1. Hands All Over Everything

First of all, let’s not forget about that customer dynamic that happens in a retail store. A customer walks in, and you have no idea where they have been prior to visiting your store, nor in particular where their hands have been. The customer then walks around, picking up several different items and inspecting them before returning them to the shelves or racks. That places all the collected germs of each customer’s hands on any and all touched products and surfaces.

Their hands also touch the shopping carts, baskets, the screens and other buttons on the self-service checkouts, if your store has them…and that’s before we get to the various door handles that are touched as they come in and out. It’s not as though customers are trying to make a mess, and much of what they leave is invisible to the naked eye, of course, but it means any retail space is essentially as dirty as the average person’s hands.

2. Dirt Via Shoes

Another source of contaminants is customers’ feet. Unlike when they get home, they don’t remove their shoes at the door. Customers wear outdoor shoes in the store, bringing in dust, mud and dirt, bits of gravel, and worse. This gets embedded into carpets and flooring, and can linger there for the whole day, possibly getting pushed around, under shelving units and in hard-to-reach spots for the daily vacuuming job.
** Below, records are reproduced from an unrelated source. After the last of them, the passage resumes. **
Known rows, with every way that one mark hangs from another
K_542{K_22{K_301 K_513}}: [ -4  19   3  11 -15   3  24  17   9   0  13 -23 -22  36 -28  12  -6  -1
  -4   3  15   7  20  -8 -10   9]
K_301{K_22{K_513} K_718{K_321}}: [ 23  20   9 -20  -4  10  25  24  12 -15  10 -46 -24  32 -34  -5 -17 -18
  -3 -20  35  20  14 -19   0   9]
K_301{K_22 K_718}: [ 13   3  -4 -24   0   9  20  17   4 -14   7 -18 -16  17 -12  -2 -10  -8
   1 -29  27  11  -1 -11   0  10]
K_321{K_22{K_301 K_542{K_276}}}: [-26  14  -6   9  -8   2  27 -20  22  -5  17 -15 -17  -2 -23  32  -3  -5
  -6  13  50   6  26  13  10   3]
K_321{K_718{K_301 K_542{K_22{K_319} K_276}}}: [-26  20 -34  -3  -3   4  24 -10   1 -15  22 -15 -31 -12 -13  15 -21 -25
  -2  -5  56   3  28   7  10   7]
K_269{K_319{K_22{K_513}}}: [ 20  20  11  13 -11   8   1  44  -7  10 -13 -12  -3  23 -12 -18  -4  15
   2   1 -27   5   3  25 -20 -10]
K_22{K_319 K_513}: [  6  23 -21   5 -10   2   3   3  -1   8 -10  -2  -2  14  -7  -3  -9  -1
  -7  -3  -8   2   2   8   2   2]
K_319{K_22{K_301 K_321 K_513 K_542} K_269}: [ -1  30  29  33 -12   6  33  -9  12   3  -1 -25 -12  23 -38 -10   0  13
  -7   2  27  30  26  30 -22  -6]
K_718{K_321{K_22}}: [ 14   5  12  -5  -2  -1  13  -4  12 -12  18 -28  -6   5 -27  16  -3 -17
  -2   4  17   4   9   5  14   1]
K_542{K_22{K_319 K_513} K_276 K_321{K_718}}: [-17  37 -34 -29 -21   1  36  23  -9   0  23 -33 -26  33 -10  24 -18 -23
  -7   2 -17  -5  26   6 -13  16]
K_319{K_22{K_321 K_542{K_276}} K_269}: [-21  19   8  13  -1   3  26  -6   0   0   3 -15 -14  -8 -11   4  12   2
  -2  10   5  10   8  21 -22 -11]
K_321{K_718{K_542{K_22}}}: [ -4   4   3  -1  -7  -1  29   4   1 -12  22 -14 -23   1 -14   2 -18  -7
   2 -16  24   2  22 -12   2  10]
K_542{K_276 K_321{K_22 K_718{K_301}}}: [-13  11 -16 -29  -5   5  25  -5  10 -14  33 -38 -17   8 -21  37 -22 -31
   0  13  33   5  38  29  12   7]
K_321{K_718{K_301{K_22} K_542}}: [  5   3   8  -3   2   8  15   0  15 -17  17 -22 -20  -4 -25   0 -27 -13
   3 -24  81  15  29   8  24   8]
K_319{K_22{K_321 K_513 K_542{K_276}}}: [-28  28   6  14 -12   2  25   4  19  11  -4 -25  -5   0 -18  11   9   1
  -8  26  10   6  21   6 -11  -7]
K_301{K_718{K_321}}: [ 10   6   6 -15   5   4  14  -7   0 -18   8 -25 -11   5 -15 -12  -7 -17
  -2  -9  24  19   9 -11  -6   0]
K_513{K_22}: [ -1   7   3  -5  -1   6   5  -3   3   2   6  -2   4  -3   5  -3  -6  -8
   1 -13  26   7  10  -9  -1   9]
K_22{K_542}: [-15   2   8   7  -2  -5  13 -13   6  -3   5  -1  -2  -6  -4   1  -1   8
  -4  -7   9   7   7 -15   6  -3]
K_319{K_22{K_321} K_269}: [ 12  11  17  10   0   5  14   4  -6   0  -2 -12  -3   6 -13  -9  10   3
   2   0  -9  11  -2  33 -23  -7]
K_269{K_319{K_22{K_301 K_513 K_542{K_321}}}}: [  1  28  33   9 -22   2  21  17  -4   6   2 -30  -7  35 -29  -9  -1  16
  -7  -1   6  21  28  36 -25  -8]
K_301{K_22}: [  9   2   5 -10  -2   4   7  18   6  -3   6 -11  -8  11  -8   8  -2  -3
   1 -16  17  -1  -4  -2   7   8]
K_542{K_22{K_513} K_276 K_321{K_718}}: [-19  26 -15 -28 -18   1  36  32  -3  -1  28 -41 -29  34 -13  28 -17 -21
  -2  10 -15  -4  33  -7 -17  14]
K_319{K_22{K_301{K_718}} K_269}: [ 15  19   3   7   0  14  20  10 -15 -13  -7 -11 -13  17 -15 -28  -7   3
   2 -13  17  24   8  36 -33  -3]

3. A Failure to Wash Hands

If your retail space has an in-store bathroom for customers, then how sure can you be that everyone who uses it is washing their hands? You might have a strict policy for employees, but you just can’t ever get the same results when it comes to customers. Some are in a hurry, some forget, some just don’t feel like it. This exacerbates problems that we described in the first section above.

4. Trapped Grime

When dust, dirt, and other contaminants get trapped in the tight corners, nooks and crannies of a store, sometimes completely out of sight, they can start to generate other problems such as bad smells or even the growth of mould. Many customers report that one of the most off-putting things about a retail space is when it has a bad smell in it. What often happens is that stores may look clean, but when more thorough periodic deep cleaning isn’t carried out in the darker corners of the store, it can start to put people off and create problems for a business.

5. Poor Cleaning of Restrooms 

We mentioned bathrooms above and how customers bring their germs in and out of these spaces, but what about the bathrooms themselves? It’s easy to make a bathroom look relatively clean, but how clean is it in reality? Beware of bar soap, uncovered toilet seats, as well as the condition of door handles.